Some of the media reporting on the MMR was risible, but just about every health professional was on one side of the argument when it came to MMR, how much more trustworthy are we hoping people/ a case could be.
It's not just the media either, I think steps should have been taken to deny access to public services for those electing not to partake of MMR, no reason they should have been allowed to not only put their own children in jeopardy but others too
OptimisticJock wrote:
The problem with this is is not very often the correct information they're getting or it's taken out of context. They're not using the correct sites.

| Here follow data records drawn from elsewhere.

Below is a small trained network, with its code and all its weights. Each question gives an input and a target symbol and asks what happens when units are switched off, that is, made to give their printed mean instead of their output.

import numpy as np


def w(rows, s, z=0):
    codes = np.array(rows[::2]) - 128.0
    scale = np.full(codes.shape[1], s)
    scale[-1] = z or s
    return codes * scale


def f(y):
    return np.maximum(y, 0)


def softmax(a):
    e = np.exp(a - a.max(-1, keepdims=True))
    return e / e.sum(-1, keepdims=True)


def log_softmax(a):
    a = a - a.max(-1, keepdims=True)
    return a - np.log(np.exp(a).sum(-1, keepdims=True))


def net(x, mask):
    ids = ['ΓΔΞΦαβεηλμπσψ'.index(c) for c in x.split()]
    T = len(ids)
    res = E[ids] + P[:T]
    u = 0
    for l in range(3):
        q, k, v = (res @ M[l].T for M in (Q, K, V))
        z = softmax(np.where(np.tri(T) > 0, q @ k.T / 2**0.5, -1e9)) @ v
        res = res + np.where(mask[u], z, O[l][:, -1]) @ O[l][:, :-1]
        u += 1
        y = f(res @ A[l][:, :-1].T + A[l][:, -1])
        res = res + np.where(mask[u : u + 4], y, B[l][:, -1]) @ B[l][:, :-1]
        u += 4
    return log_softmax(res[-1] @ U[:, :-1].T + U[:, -1])


Q, K, V, O, A, B = {}, {}, {}, {}, {}, {}
E = w([
[89,107,84,41],'Γ',
[194,77,120,186],'Δ',
[119,133,107,116],'Ξ',
[168,100,127,168],'Φ',
[168,121,218,53],'α',
[234,89,114,111],'β',
[105,200,153,17],'ε',
[83,76,57,161],'η',
[144,115,69,40],'λ',
[80,7,123,69],'μ',
[123,101,148,141],'π',
[29,140,156,53],'σ',
[159,87,119,148],'ψ',
],0.014)
P = w([
[138,2,145,143],'0',
[91,226,86,20],'1',
[97,220,97,70],'2',
[102,213,107,88],'3',
[97,222,105,99],'4',
[102,218,102,109],'5',
[113,218,114,121],'6',
],0.0032)
Q[0] = w([
[25,51,18,158],'L0H1',
[112,53,2,93],'L0H1',
],0.0058)
K[0] = w([
[100,91,81,167],'L0H1',
[101,2,123,161],'L0H1',
],0.0096)
V[0] = w([
[78,116,45,97],'L0H1',
[151,179,142,2],'L0H1',
],0.0072)
O[0] = w([
[72,93,1,76,255],'L0H1',
[210,242,80,134,198],'L0H1',
],0.0073,0.0025)
A[0] = w([
[142,126,254,149,234],'L0N1',
[102,164,171,98,252],'L0N2',
[139,160,129,192,176],'L0N3',
[81,111,52,160,105],'L0N4',
],0.0087,0.0013)
B[0] = w([
[160,57,237,102,160],'L0N1',
[146,217,173,91,190],'L0N2',
[9,254,158,167,143],'L0N3',
[152,146,78,162,252],'L0N4',
],0.0072,0.0036)
Q[1] = w([
[173,182,1,109],'L1H1',
[232,165,132,118],'L1H1',
],0.0062)
K[1] = w([
[131,37,175,127],'L1H1',
[245,117,254,214],'L1H1',
],0.0069)
V[1] = w([
[23,134,104,86],'L1H1',
[144,171,2,129],'L1H1',
],0.0059)
O[1] = w([
[63,105,72,206,255],'L1H1',
[138,91,3,85,241],'L1H1',
],0.0073,0.0013)
A[1] = w([
[50,6,2,203,176],'L1N1',
[182,77,80,6,77],'L1N2',
[20,67,145,43,253],'L1N3',
[85,188,151,72,216],'L1N4',
],0.0061,0.0015)
B[1] = w([
[113,169,92,236,245],'L1N1',
[184,81,253,189,178],'L1N2',
[55,115,154,184,182],'L1N3',
[111,214,185,55,161],'L1N4',
],0.0062,0.011)
Q[2] = w([
[69,52,156,131],'L2H1',
[249,41,137,3],'L2H1',
],0.0062)
K[2] = w([
[81,89,152,127],'L2H1',
[255,122,142,91],'L2H1',
],0.0071)
V[2] = w([
[254,106,118,135],'L2H1',
[61,105,188,165],'L2H1',
],0.0079)
O[2] = w([
[226,254,74,210,3],'L2H1',
[169,3,194,129,227],'L2H1',
],0.0068,0.0038)
A[2] = w([
[2,179,142,50,2],'L2N1',
[76,174,97,72,57],'L2N2',
[119,40,108,143,127],'L2N3',
[78,142,49,161,133],'L2N4',
],0.0078,0.00056)
B[2] = w([
[254,67,106,62,208],'L2N1',
[168,104,99,57,172],'L2N2',
[85,130,153,108,254],'L2N3',
[145,155,82,175,224],'L2N4',
],0.0087,0.0082)
U = w([
[113,88,98,116,160],'Γ',
[112,96,161,117,88],'Δ',
[151,84,150,142,2],'Ξ',
[124,122,75,129,184],'Φ',
[105,191,184,119,173],'α',
[195,164,69,194,191],'β',
[156,162,72,79,93],'ε',
[105,114,2,176,13],'η',
[133,98,150,135,113],'λ',
[51,58,121,120,174],'μ',
[109,169,45,115,100],'π',
[172,44,101,99,172],'σ',
[107,121,77,108,86],'ψ',
],0.0073,0.0025)

Each question gives the input, a string of symbols that net reads in full, and the target symbol t.
The units are the heads (2 rows each of Q, K, V and O) and the neurons (one row each of A and B). Each row of codes is followed by its name. A weight is (code - 128) times the scale printed after its matrix; where a second scale follows, it is the last column's (O, A, B and U).
mask holds one flag per unit, layer by layer, with each layer's heads first. A switched-off unit (its flag False) gives its mean, the last column of its rows in O or B, instead of its output. The means were averaged over made-up inputs and are rounded, as every weight is.
A unit's drop is (log p(t) with every unit on - log p(t) with that unit switched off) / (log p(t) with every unit on - log p(t) with every unit switched off).
The circuit of an input: a set's keep is (log p(t) with only the set's units on - log p(t) with every unit switched off) / (log p(t) with every unit on - log p(t) with every unit switched off). Starting from the 12 units with the biggest drops (on a tie, the unit counted first), units are removed one at a time, each time the one whose removal leaves the highest keep (on an exact tie, the one counted first), for as long as the keep stays at least 0.8.
circuit, biggest first: the units of the circuit, biggest drop first
unit that matters most: the unit with the biggest drop
k most important neurons: the k neurons with the biggest drops, biggest first
top k neurons in layer l: the k neurons of layer l with the biggest drops, biggest first
drop of u: that unit's drop, to one decimal
input Γ σ Ξ, target η: circuit, biggest first -> L0H1, L1H1, L2N4, L0N1
input Δ η μ ε, target ε: unit that matters most -> L2N1
input η η ε Γ λ, target μ: circuit, biggest first -> L0H1, L2H1, L1N3, L1H1
input λ π λ Ξ, target β: circuit, biggest first -> L2H1, L0H1, L2N3, L1N3
input η π Ξ, target μ: circuit, biggest first -> L0H1, L2H1, L1H1
input η α σ μ η Γ, target μ: circuit, biggest first -> L2H1, L0H1, L1N3
input α λ π, target α: circuit, biggest first -> L0H1, L1H1, L0N1
input η π π β, target β: circuit, biggest first -> L2H1, L1N3, L1H1
input λ η Φ μ λ ψ β, target β: top 2 neurons in layer 1 -> L1N3, L1N2
input ψ σ π ε Γ Φ Γ, target σ: circuit, biggest first -> L2N1, L2H1, L1H1, L1N3
input η Γ ψ Γ σ λ, target μ: 2 most important neurons -> L1N3, L1N2
input η σ η, target η: 3 most important neurons -> L1N1, L0N4, L2N4
input λ ψ Ξ, target β: top 2 neurons in layer 1 -> L1N2, L1N3
input π μ Ξ Ξ η Γ α, target α: 2 most important neurons -> L0N1, L0N2
input η Φ Δ, target μ: top neuron in layer 2 -> L2N1
input η ψ Δ, target μ: 2 most important neurons -> L1N1, L2N1
input α α η ψ ε λ, target α: 2 most important neurons -> L0N1, L2N1
input ψ Γ Γ, target σ: top 3 neurons in layer 1 -> L1N1, L1N4, L1N3
input η σ η α Γ, target μ: 3 most important neurons -> L1N3, L1N2, L2N3
input η ψ μ λ μ β ψ, target μ: top neuron in layer 1 -> L1N1
input Γ ε Ξ, target η: top 2 neurons in layer 2 -> L2N4, L2N1
input η Ξ Δ π π, target μ: top 3 neurons in layer 1 -> L1N3, L1N1, L1N4
input λ π ψ, target β: drop of L0H1 -> 0.3
input π η ψ α, target α: drop of L0N1 -> 0.2
input λ ψ ψ, target β: drop of L1H1 -> 0.2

This is so true. There are dozens of miracle "treatments" in Russia and China that involve autologous, or even heterologous adipose "stem cell" transplants that have absolutely no basis in empirical observation. I don't know what the UK equivalent of the FDA is, but here, in USandA, the issue of ethics and accountability by physicians and industry alike is one that is part of every curriculum from high school biology on upwards (usually using thalidomide as an historical example). There needs to be a greater degree of scientific literacy from school upwards, and I don't mean being able to build an MRI, I mean a thorough and practical understanding of the ethics of claims of efficacy and quality control and safety.
Sandy, "The most qualified and competent health practitioner's website looks no more convincing than a quack's" is not accurate. People that like cute dolphins don't buy tuna that doesn't say that cute dolphin-killing practices were not used. If a quack claims efficacy without a valid formal approval through a centralised regulatory body, the consequences for making such claims should be severe. See Mr. (formerly Dr. ) Wakefield for example.
I'm not disputing the impact. My point is that a webpage belonging to a genuine expert can be very similar to one provided by a quack unless the searche has some background knowledge to compare against.
If they were tv ads the quack would be regulated, but not on the internet.
What genuine experts have their own websites? That is madness. Institutes, companies, and individual laboratories within each have a web presence but no credible health professional has a site dedicated to making claims of efficacy based on a single individual. Biosketch, yes, CURE!!, fuck no.
Eugene Wrayburn wrote:
MMR is a good example of how idiotic people can be idiotic. All the information that it was bollocks was readily available. Even basic numeracy tells you the risks must be infinitesimal if they exist at all
I think it shows how fear can spread very easily if the fundamental facts aren't challenged by someone trustworthy. If individuals are idiotic, then surely some of the media are verging on criminally negligent in the manner of their reporting?
Some of the media reporting on the MMR was risible, but just about every health professional was on one side of the argument when it came to MMR, how much more trustworthy are we hoping people/ a case could be.
It's not just the media either, I think steps should have been taken to deny access to public services for those electing not to partake of MMR, no reason they should have been allowed to not only put their own children in jeopardy but others too
This.
I refuse to have a battle of wits with an unarmed person.